We know all this because the twenty-first-century whalers found the nineteenth-century harpoonists missile still embedded in the whale, in a bone between neck and shoulder. It had lodged in what they called a non-lethal place, and there it remained, and over the decades the initial pain might have dulled to a vague ache or an itch the whale couldnt scratch. Perhaps it swam a million miles with that itch.

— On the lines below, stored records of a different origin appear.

Below are the code and all the weights of a small trained network. Each question names an input and a class and asks about switching units off, where a switched-off unit gives its printed mean instead of its output.

import numpy as np


def w(rows, s, z=0):
    codes = np.array(rows[::2]) - 128.0
    scale = np.full(codes.shape[1], s)
    scale[-1] = z or s
    return codes * scale


def f(y):
    return np.maximum(y, 0)


def log_softmax(a):
    a = a - a.max(-1, keepdims=True)
    return a - np.log(np.exp(a).sum(-1, keepdims=True))


def net(x, mask):
    res = np.array(x, float).reshape(1, 6) / 4 @ E
    y = f(res @ A[0][:, :-1].T + A[0][:, -1])
    res = res + np.where(mask, y, B[0][:, -1]) @ B[0][:, :-1]
    return log_softmax(res[-1] @ U[:, :-1].T + U[:, -1])


A, B = {}, {}
E = w([
[123,119,132,142,110,130,135,122,124,136],'x0',
[126,177,158,70,49,92,180,150,74,69],'x1',
[126,136,123,120,132,133,127,123,126,131],'x2',
[115,129,194,69,91,86,106,140,191,218],'x3',
[105,121,251,115,150,145,136,44,119,84],'x4',
[132,130,131,141,122,123,128,124,132,127],'x5',
],0.016)
A[0] = w([
[94,180,211,80,90,86,107,149,191,202,10],'neuron 1',
[136,138,111,121,96,126,180,67,80,41,112],'neuron 2',
[118,56,117,169,185,209,84,100,201,135,196],'neuron 3',
[160,157,130,85,72,94,159,151,95,130,35],'neuron 4',
[118,148,182,78,101,82,106,128,172,180,170],'neuron 5',
[146,92,53,152,150,137,139,170,235,255,146],'neuron 6',
[148,120,20,112,88,66,116,172,122,116,84],'neuron 7',
[82,189,194,149,144,154,189,149,48,37,121],'neuron 8',
[142,133,126,157,160,88,59,76,86,151,80],'neuron 9',
[145,131,122,92,136,111,126,188,178,218,149],'neuron 10',
[115,174,126,84,147,175,111,132,93,123,139],'neuron 11',
[168,158,6,135,62,128,124,205,81,174,122],'neuron 12',
[189,92,49,166,165,176,180,100,82,69,165],'neuron 13',
[114,116,140,133,106,200,99,120,137,169,105],'neuron 14',
[90,92,141,192,223,137,114,111,129,155,62],'neuron 15',
[83,58,194,86,169,132,136,45,184,100,215],'neuron 16',
[163,106,152,197,203,244,83,108,161,173,81],'neuron 17',
[114,199,134,75,74,36,223,167,100,95,92],'neuron 18',
[101,102,238,119,179,138,122,31,144,113,9],'neuron 19',
[58,128,179,70,108,67,150,141,219,148,167],'neuron 20',
[105,163,194,111,124,172,183,151,116,51,111],'neuron 21',
],0.0096,0.013)
B[0] = w([
[106,123,195,95,59,38,225,43,87,31,195],'neuron 1',
[192,63,72,153,105,152,55,93,166,171,207],'neuron 2',
[1,175,108,159,157,155,179,220,71,131,238],'neuron 3',
[109,200,69,193,212,164,156,229,80,160,162],'neuron 4',
[109,156,48,162,175,220,141,174,127,109,220],'neuron 5',
[195,90,26,152,122,172,43,122,179,202,248],'neuron 6',
[105,163,189,121,98,77,163,106,99,54,193],'neuron 7',
[195,79,123,111,110,122,84,95,172,199,233],'neuron 8',
[113,120,152,109,140,114,122,119,114,125,142],'neuron 9',
[164,107,105,147,108,133,88,74,186,223,205],'neuron 10',
[149,99,149,124,103,156,154,144,154,155,153],'neuron 11',
[71,174,215,124,160,111,183,124,84,86,234],'neuron 12',
[69,145,166,130,146,74,223,164,79,91,234],'neuron 13',
[149,88,93,149,125,155,118,134,111,136,149],'neuron 14',
[170,190,176,123,84,58,113,76,121,75,172],'neuron 15',
[173,85,180,79,68,100,135,64,139,96,250],'neuron 16',
[113,158,242,92,80,90,183,115,107,72,202],'neuron 17',
[68,150,187,102,150,156,171,152,85,34,224],'neuron 18',
[3,244,74,182,181,183,182,249,37,147,200],'neuron 19',
[37,157,75,154,175,150,132,173,94,106,224],'neuron 20',
[194,67,120,122,36,120,72,64,198,152,203],'neuron 21',
],0.009,0.019)
U = w([
[60,177,88,179,222,161,158,204,91,122,28],'0',
[107,145,232,67,82,72,167,89,104,80,251],'1',
[209,72,64,131,115,148,2,101,194,199,144],'2',
],0.013,0.002)

Each question gives the input, the list of numbers given to net, and the class t.
The units are the neurons (one row each of A and B). Each row of codes is followed by its name. A weight is (code - 128) times the scale printed after its matrix; where a second scale follows, it is the last column's (A, B and U).
mask holds one flag per neuron, in row order. A switched-off neuron (its flag False) gives its mean, the last column of its row in B, instead of its output. The means were averaged over made-up inputs and are rounded, as every weight is.
A unit's drop is (log p(t) with every unit on - log p(t) with that unit switched off) / (log p(t) with every unit on - log p(t) with every unit switched off).
The circuit of an input: a set's keep is (log p(t) with only the set's units on - log p(t) with every unit switched off) / (log p(t) with every unit on - log p(t) with every unit switched off). Starting from the 12 units with the biggest drops (on a tie, the unit counted first), units are removed one at a time, each time the one whose removal leaves the highest keep (on an exact tie, the one counted first), for as long as the keep stays at least 0.8.
circuit, biggest first: the units of the circuit, biggest drop first
k most important neurons: the k neurons with the biggest drops, biggest first
drop of u: that unit's drop, to one decimal
input [1,0,-3,2,3,4], class 0: most important neuron : neuron 17
input [8,-3,3,7,1,-7], class 0: 2 most important neurons : neuron 20; neuron 8
input [-2,5,1,-6,2,2], class 2: circuit, biggest first : neuron 2; neuron 8
input [-2,2,0,3,0,-8], class 0: 2 most important neurons : neuron 17; neuron 5
input [6,1,0,7,-6,8], class 0: 4 most important neurons : neuron 12; neuron 20; neuron 8; neuron 21
input [6,0,-3,8,-4,-3], class 2: 4 most important neurons : neuron 6; neuron 10; neuron 3; neuron 19
input [-5,-4,2,-2,4,-7], class 1: 2 most important neurons : neuron 16; neuron 17
input [4,-5,8,7,7,-8], class 0: 3 most important neurons : neuron 19; neuron 5; neuron 20
input [-4,7,-4,-7,1,-1], class 2: 3 most important neurons : neuron 2; neuron 8; neuron 21
input [-7,-7,7,-1,2,5], class 1: 3 most important neurons : neuron 17; neuron 15; neuron 5
input [2,-1,2,7,2,3], class 0: 2 most important neurons : neuron 5; neuron 20
input [2,-1,-8,7,8,-2], class 0: 2 most important neurons : neuron 19; neuron 5
input [7,-3,2,7,4,-3], class 0: 2 most important neurons : neuron 5; neuron 19
input [-1,0,6,1,8,-2], class 0: circuit, biggest first : neuron 19
input [-2,-1,8,-8,2,-8], class 1: drop of neuron 13 : 0.8
input [-4,-8,7,-4,3,-5], class 1: drop of neuron 17 : 1.4
input [1,-7,8,7,-2,-4], class 2: drop of neuron 6 : 1.6
input [3,-7,-1,7,-3,1], class 2: drop of neuron 6 : 2.1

The discovery was both fascinating and troubling. The fascination is that the age of whales suddenly catapulted from scientific guesswork to public knowledge, and as is so often the case when whales command our attention our response has been to gasp in a kind of primitive wonder. The troubled nature of the fascination is that we have only acquired the new knowledge because our fingerprints were on the whale, or rather in it, lodged in a non-lethal place between neck and shoulder. All science could date with any accuracy was the missile itself, the head of the bomb lance. Staff at an American whaling museum pinned down its manufacture to New Bedford, Massachusetts. They also know it had been in the hands of an Alaskan, because of the nature of the notches carved into the head, a system by which Alaskan whalers of the time pronounced ownership of the whale.

Science got excited, because, as the man from the whaling museum in New Bedford put it, no other finding has been this precise. I suppose precision is relative when you are dealing with things that live so much longer than we do. Yet evidence this precise has been around for centuries, and ignored by science because it distrusts the source.